従来のiPhoneよりも設計が困難な新モデル



 アップルは4Gでインテルのモデムを採用し、5Gモデムの完成を待っていたがインテルは断念、アップルがその資産を引き継いだ。それと同時にクアルコムとの係争を和解。この意味はアップルが5Gモデムをクアルコム製に乗り換えるということだ。すでに多数の実績があるクアルコムのモデムがあれば、5G版iPhoneの開発は大きく前進する。

 とはいえ5Gでは従来のアンテナ設計技術ではカバーできないミリ波を利用する。そのミリ波はアメリカの主要キャリアが採用していることから対応は必須だ。またアップルの独自チップセットからクアルコム5Gモデムのコントロールもよりシビアな設計が必要だろう。アップルは2010年にiPhone 4のアンテナ問題に直面した歴史があり、全く新しい通信技術を搭載する5G版iPhoneでは通信周りのトラブルをゼロにしなくてはならない。

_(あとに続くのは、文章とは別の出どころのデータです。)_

In the data rows, the value 128 means zero.
Here are some numbered points:
79 114 99 135 122 142 158 113 106 163 133 99 137 140 110 144 98 120 175 150 122 149 0
138 133 171 117 128 117 135 115 119 132 162 139 114 84 130 141 135 138 110 112 115 116 1
130 132 134 104 123 135 124 134 143 140 134 143 110 114 114 129 153 116 111 118 130 123 2
93 150 84 166 168 174 101 87 116 129 118 88 140 179 155 137 106 138 154 183 137 108 3
135 132 147 109 120 147 102 99 130 136 160 156 134 111 113 129 128 128 107 127 121 121 4
80 98 86 158 141 127 154 112 108 166 116 81 117 158 138 157 94 103 170 166 130 122 5
140 137 124 130 86 150 139 128 101 118 130 112 155 115 82 82 112 99 124 137 77 144 6
108 113 124 115 121 127 136 118 133 153 138 125 127 116 120 145 113 116 137 139 120 134 7
103 106 128 93 132 107 154 130 142 165 110 147 89 120 112 133 153 121 171 106 140 167 8
136 132 154 92 150 116 130 143 156 142 116 162 90 128 140 142 160 149 144 90 163 136 9
81 57 51 175 101 153 108 102 109 137 113 62 158 105 118 147 70 90 159 185 116 100 10
137 135 146 103 136 128 133 162 143 126 111 156 105 132 135 129 151 150 140 97 151 156 11
144 118 145 86 154 123 142 152 166 144 101 155 77 102 147 130 157 133 166 81 161 150 12
125 154 160 95 132 125 137 140 142 135 134 157 116 112 116 140 161 125 119 105 125 139 13
132 143 165 109 135 120 121 116 130 126 165 161 135 108 120 143 139 143 111 111 125 118 14
104 99 106 112 127 96 169 123 118 180 89 103 96 140 111 114 144 112 175 118 138 166 15
123 101 100 181 88 145 104 85 107 126 151 91 191 96 127 157 45 79 135 167 91 96 16
157 101 150 168 139 91 106 157 91 83 136 150 138 163 152 122 106 197 105 106 135 150 17
145 135 141 115 129 125 116 119 132 116 149 143 134 125 111 107 137 145 106 125 118 122 18
138 119 128 110 106 139 142 133 125 132 125 126 122 113 91 90 128 109 123 129 88 152 19
142 136 160 98 121 128 137 129 134 138 142 151 104 108 115 122 147 129 119 110 123 131 20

 つまり5G版iPhoneは今年9月に発表されると考えられるが、その開発はこれまでのiPhoneよりもかなり困難を極める。最良のシナリオは9月に5G版iPhoneが複数発売されることだが、そうでない場合は4G版と5G版の新製品が「発表」され、5G版のみ数か月遅れで発売、というスケジュールもありうるかもしれない。

 2020年は新型コロナウィルスの影響で世界的に経済も停滞、5Gについても各国で消費者の乗り換えのモチベーションは大幅に下がるかもしれない。さらに通信キャリアの5Gへの投資も当初の予定より遅延が見られる可能性も高い。アップルには5G版iPhoneを投入する猶予がある状況だがあ、「iPhone以外はみな5G」という状況になることは避けなくてはならないだろう。6月にアップルが開催する「WWDC」で5G版iPhoneについてどこまで言及がされるのか、そこである程度の答えが見えてくるのではないだろうか。